Наступило утро. Болота дышали холодным туманом. Он был плотен и почему-то пах паровозным дымом. В груди было тяжело. Кажется, на ней кто-то сидит, незримый, страшный.
Как они тут живут?
Я встал, сошел к дымящейся воде, умылся и почистил зубы. Деревня просыпалась. Мычали коровы, плыли дымы. Несколько мужчин возились в кустах у лодок. На черной воде дрожали тени деревьев.
К нашей избе, осторожно ступая босыми ногами, шла женщина в выгоревшем цветастом сарафане, в белом платочке. В руке — берестяной туесок, под мышкой объемистый сверток. Подошла, поклонилась низко и протянула мне то и другое.
Сказала:
— Папаня послал. Кушайте во славу божию.
Женщина была пугливой. Смотрела на меня исподлобья узкими глазами. Веки толстые, взбухшие, багровые — определенно, у бедняжки — трахома. А так всем взяла — лицом, фигурой, толстой, в кулак, косой... Эх, в поликлинику бы ее!
Вышел Никола, затягивая брючный ремень, взял у меня сверток и туесок и унес в дом.
— Садись, красавица, с нами, — сказал оттуда и громко начал жевать.
— Право, идемте, — позвал я.
— Чаво очи лупишь, коза? — сказал ночным, знакомым голосом низкий, коренастый, крепенький старик в чистой рубашке, с аккуратненькой розовато-глянцевой лысинкой. Борода торчит вперед. Должно быть, и челюсть тоже. Лоб в морщинках, глаза с прищуром. Так вот он какой, староста.
Он вошел и сел.

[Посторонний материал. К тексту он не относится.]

Each row of Y is roughly a mix of the hidden directions of one of 3 groups.
Y:
2, 41, -1, -6, -6, -18, -31, 11, -5, -27, 7, 19
4, -1, -38, 16, 13, -6, 4, -27, 3, 2, -40, -2
-19, 22, -2, 7, -30, 10, -26, -6, -29, -22, -17, 9
-3, 24, 3, 37, 9, -23, -1, -9, -30, 21, 14, 3
14, -14, 36, 29, 11, -19, -12, -9, 9, -17, 15, -21
44, -5, -2, -5, 15, -2, 10, 27, 25, 3, -13, -21
-6, -33, -13, 5, 37, -12, 24, -17, 9, 16, 1, 16
-6, 16, -29, 5, -1, -18, 3, -46, 8, -12, -5, -21
-23, 24, -23, -13, -12, 10, 17, -35, 26, -1, 8, -5
-7, 29, -26, -7, 13, 19, -5, 7, -18, 7, 0, 41
-10, 43, 8, 26, -10, -11, -10, 9, -10, -28, 10, -14
-9, 34, -19, 2, 28, 14, -16, 3, -22, -8, 17, 24
28, -1, 3, -2, 0, 0, 20, 15, -19, -34, 21, 29
6, -13, -1, 0, -9, 33, 27, -31, 14, -23, 19, 12
-1, 5, -13, -21, 2, 27, -5, 5, 28, 28, -36, -6
33, 5, -12, -6, 31, 25, 6, 6, -21, 15, -27, 5
-11, -5, 16, 37, 0, -12, -19, -5, 20, 21, 1, -33
28, -16, 4, -11, -3, -32, 28, -11, -17, 15, 21, -15
-22, -3, -4, 8, -11, -5, -18, -18, 31, -41, 0, -18
-17, 18, 14, -1, -15, 6, -39, 12, -21, -23, 23, 2
14, 11, 26, -47, -9, -5, -6, -1, 15, -14, -8, -23
20, -25, -5, -5, 30, 19, -2, 14, 29, -18, -24, -7
-30, 16, 7, 2, -28, 0, -14, -26, 12, -28, 9, -22
-6, -20, 1, -2, -18, -7, 6, 20, -26, 0, -4, -49
-2, -17, 29, -7, 31, 4, -16, -13, 8, -11, 6, 38
18, -18, -8, 13, -25, -14, 8, 12, -32, 7, 19, -31
-14, 32, 2, -21, -17, -17, -11, -6, -19, -39, 0, 4
14, 15, -2, 2, -28, -4, 7, -2, -23, -25, 28, 32
-21, 19, -33, 15, -5, -29, 22, 19, 18, 5, -5, -8
-16, -28, -19, 1, 10, -3, 46, 0, 15, 6, -1, 21
13, 8, -7, 10, -38, -12, 19, 12, -23, -18, 29, -9
-36, -14, -11, 0, -17, 11, 18, -11, -1, 14, -2, 40
17, 14, 16, -32, 8, -9, 18, 7, 41, -6, 13, 10
19, 21, -21, 12, 5, -29, 2, -7, 18, -19, -36, 1
12, -13, -3, 9, 20, 33, 29, 25, 14, -3, -19, 16
1, -5, 25, -29, 10, -19, -18, -14, -10, 1, 34, -23
-15, 2, 4, -22, -19, 20, -12, 25, -9, 24, -2, 37
24, 19, 17, 19, -8, 19, 15, 25, 11, 25, -4, -26
3, -2, 40, 12, -42, -6, -9, 11, -10, 5, 7, 20
1, 4, 9, -23, 11, -22, 7, -13, -11, 36, 23, -31
10, -22, 31, -23, 34, 13, -3, -8, -16, -6, 5, 25
-4, -6, -6, 1, -2, 19, 35, -25, 0, -16, 32, -27
15, -17, 1, -15, -38, -8, -21, 0, -30, -24, 1, 8
11, 12, -44, -1, -35, 10, -9, 1, -5, 18, -16, 2
-5, 3, -11, 25, 35, -6, -22, 20, -16, 10, -29, -10
10, -10, 7, 3, -20, 16, -22, 10, -18, 42, -4, -26
27, 12, -1, 3, -21, 2, -34, 28, -23, -5, -7, -21
-20, 10, 1, 4, -22, 13, 8, 9, 18, -13, 20, 46
-1, -3, -6, 38, 1, 20, 25, 0, 6, 24, -8, -33
11, 21, 7, 25, 17, -13, 17, -2, -43, -9, 17, -9
-2, -6, -19, 15, -4, 2, -4, 20, 4, -4, 12, 55
15, -26, -23, 28, -9, 13, -2, 33, -9, -16, -19, -3
3, 10, 3, -14, -6, -5, 23, 4, -48, 29, 10, -12
-24, 19, -6, 44, -11, 17, 8, -2, -2, 14, 24, 12
9, -23, -15, -18, 4, -17, 25, 0, -24, 36, 0, -18
12, 27, 9, -7, -11, -7, -20, 5, -18, -33, -7, -35
7, -16, -4, -28, -17, -5, 19, 31, 18, 9, 18, 28
-27, -23, -13, -26, -2, -18, -8, -23, -32, -11, 6, -8
-4, 8, 13, 25, -8, 5, -15, 32, 4, 7, -37, 25
-8, 5, 20, -13, -4, -9, -33, 43, -13, 16, -3, 12
1, -1, -44, -12, 8, 15, -16, -2, -31, -14, -19, 11
25, -6, 19, -45, 0, -12, 3, 16, 23, 3, 16, -8
-7, 23, -14, -4, 17, 12, -3, 32, -40, 5, 16, 12
17, -8, -1, -19, -29, 3, 12, 9, -13, -31, 26, 26
17, -30, -19, 17, -2, -31, 2, 13, -29, 6, 19, 5
0, -10, 12, 7, 22, -15, -11, -14, -14, -28, 20, -40
3, 2, -7, 10, 55, -6, 1, -11, -20, -17, -14, 6
-24, 12, -15, 30, -11, 11, 14, -1, 1, -38, -8, 21
13, 22, -29, 14, 13, -12, 14, 3, -21, -25, 3, 31
13, -12, 5, 10, 40, -7, 11, 3, -34, 8, -5, -28
28, -22, -3, -18, 24, 21, 8, 17, -12, 23, -22, -9
-18, -38, -14, -20, -6, 1, -19, -3, 30, 0, -17, -17
-13, 2, -10, -15, -6, -18, -4, 30, -6, 40, -28, -8
1, -9, 9, 0, 45, 13, -4, 5, 34, -7, -27, 0
8, -52, -21, 14, 7, 6, -3, 18, -8, 2, -13, 16
14, 2, -19, 4, 25, 6, 11, 28, 29, 22, -29, 9
-3, 19, 47, -4, -25, 16, 1, -10, -6, 8, 23, -9
-19, -47, 16, -13, 3, -21, -5, 5, 7, 16, 10, -20
-6, -11, 30, -17, -25, 6, -21, 15, -10, 19, 16, 31
-18, 1, 16, -24, -23, -10, -6, 3, -11, -8, 48, -2
18, -15, -25, 5, 12, -2, -4, 6, -9, -10, -51, 9
27, 32, -7, 18, 24, 20, 0, -1, -13, 19, -20, 17
-16, 5, 2, -18, -9, 12, -33, 14, 10, 15, -18, 39
-9, 34, 9, -19, -35, -5, 6, 10, -11, 12, 25, -18
-14, -25, 15, 1, -39, -18, -11, -6, -6, 5, 31, -15
-27, -3, 10, -3, -8, 13, -7, -15, 15, -32, 8, 41
-17, 26, -10, -9, -2, 20, -26, -4, -22, -13, 21, 32
1, -4, -11, 0, 31, -28, 18, 7, -37, 13, 6, 20
-32, -11, -28, 13, -11, -3, 21, -10, -33, 19, -8, 3
-11, 6, -20, -5, -9, -2, 7, 1, -1, -35, -32, 36
9, -37, 3, -8, -4, 20, 21, -23, -16, 22, 17, 18
-6, 13, -12, -19, 26, -7, -31, 39, -18, -2, -1, -9
-7, 9, 35, -21, -5, 2, -18, -16, 10, -32, 22, -18
1, 23, -19, 23, -14, -5, 13, 27, -10, 27, 29, 11
-12, 23, 6, -5, -50, 16, 8, 23, -2, 5, 13, -4
-14, 19, -20, -12, 12, -1, -1, 0, 18, 16, -19, 46
-20, -1, 32, -24, 32, 16, -1, -20, -3, -10, -10, -21
-6, -30, -17, -20, -14, -4, 11, 16, -1, -33, -17, 27
5, -41, -3, 11, 12, -20, -1, 22, 7, 29, -3, -24
-6, -14, 5, 10, -40, 31, -4, 27, 8, 10, 13, 18
-4, 4, 5, 15, 23, 11, -3, -34, 4, 40, -23, -4
4, -9, -7, -38, -15, -16, 10, 15, -26, 34, 10, 0
-1, -8, -8, 15, -39, -22, 9, 14, 8, -27, 29, -9
-5, 35, -14, 20, -2, 0, 16, -34, 21, -22, 1, 3
-8, -27, 7, -19, -33, 6, 4, -12, -8, -12, 20, -35
4, -18, -36, -18, 1, -14, 5, 9, -4, -19, -1, 40
11, -40, 14, -8, 11, 4, 27, -15, 10, 28, 15, -10
-2, 35, -19, 4, 10, -17, -21, 16, -13, 10, -25, 26
-22, 10, -23, 12, 34, 36, -14, 9, -6, -16, -6, -7
-18, -4, -32, 0, -9, -9, -18, -11, -14, -1, -31, -35
-16, 15, -24, -6, -22, -27, -13, -1, -9, 0, -26, -33
16, 10, -16, 1, 12, 23, 30, -19, 13, -33, 17, 15
1, 3, -17, -6, -17, -18, 28, 28, -15, 18, 29, -17
8, -32, 22, -2, -15, -2, -27, 34, -17, -10, -13, -8
-6, 31, -18, -15, -3, 1, -35, -2, -4, -18, -3, 34
-3, 16, 16, 2, -8, 1, -12, -9, -13, 42, 29, -26
-8, 12, 16, 8, 2, -17, 30, 11, -27, 6, 18, -37
14, -20, 11, -30, -29, 24, 10, 16, 17, -23, 7, -8
-5, 22, 24, -35, -16, -9, -8, 0, 11, -2, 37, 10
2, -2, 4, 29, 25, 27, -7, -15, 7, -41, 10, -2
-3, 16, 16, -8, -20, 1, 20, 20, 19, -1, 45, -12
13, -5, -6, 18, 32, 14, -8, 10, 26, 12, -32, -22
3, 10, 7, 7, -39, -13, 7, 15, -2, 20, -32, 26
-14, 21, 17, -24, -9, -4, -23, -23, -8, -38, -11, 3
-19, -10, 8, -27, 4, -4, 24, -16, 26, 19, 15, 31
-18, -15, 0, 3, 17, 42, 25, 8, -13, 25, 17, -1
-10, 28, 9, 3, -48, -18, 5, -10, 22, -7, -8, 0
-14, 24, -26, -13, 23, 33, -7, 8, 10, -28, 7, 7

One row of each group comes first, with its name. Which group is each row after those in?
13, 4, 15, -2, 1, -18, -2, -30, 28, -32, 27, -12	Z
27, -18, 9, -7, -28, 18, 14, 27, 9, -6, 8, -29	D
14, 20, 7, 21, -20, 14, -38, 15, -23, -5, 1, -20	F

-17, 14, -15, 30, -16, 5, -7, 15, -13, -8, 24, 37	F
-2, 17, -5, 8, 46, 15, 0, 25, -3, 17, 1, 24	Z
0, 41, 13, -12, 12, 29, -5, -23, -11, 9, -13, 21	D
-1, -2, 8, 9, -8, 44, 29, 5, 12, -5, 2, 34	Z
9, -15, 5, 4, -17, 10, -26, 6, 31, 38, -6, 21	D
-10, -25, -35, -19, -21, -26, 4, 6, -21, 19, 5, 3	D
6, -7, -29, 32, -9, -22, -13, 0, -21, 31, -2, -14	D
23, 1, -5, -29, 5, -11, -18, 4, -6, -20, -45, 1	F
-4, 0, -40, -6, 0, -24, 7, -7, -41, -1, 2, 15	D
-12, 38, 2, -9, 14, 20, -4, 19, -2, -3, 28, 29	Z
-28, 9, 16, -19, -1, 19, -21, 39, 10, -7, 14, -14	Z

Заговорил о том, о сем — должно быть, большой любитель поговорить. Но говорил он ясно и неясно, хитро плел речи, словно кнутик в три веревочки. Слушаешь — одно понимаешь, вслушиваешься и поразмыслишь — совсем другое, а под ним и еще разное. Чудно!
Старик косился больше на Николу. Наблюдал, как ест, как курит. Когда дым пополз по избе, он помахал у носа рукой — и больше ничего. Осведомился: женаты ли? Потом встал и позвал с собой. Мы было взяли ружья, но староста испуганно замахал короткопалыми руками. Делать нечего, оставили, хотя Никола и встревожился.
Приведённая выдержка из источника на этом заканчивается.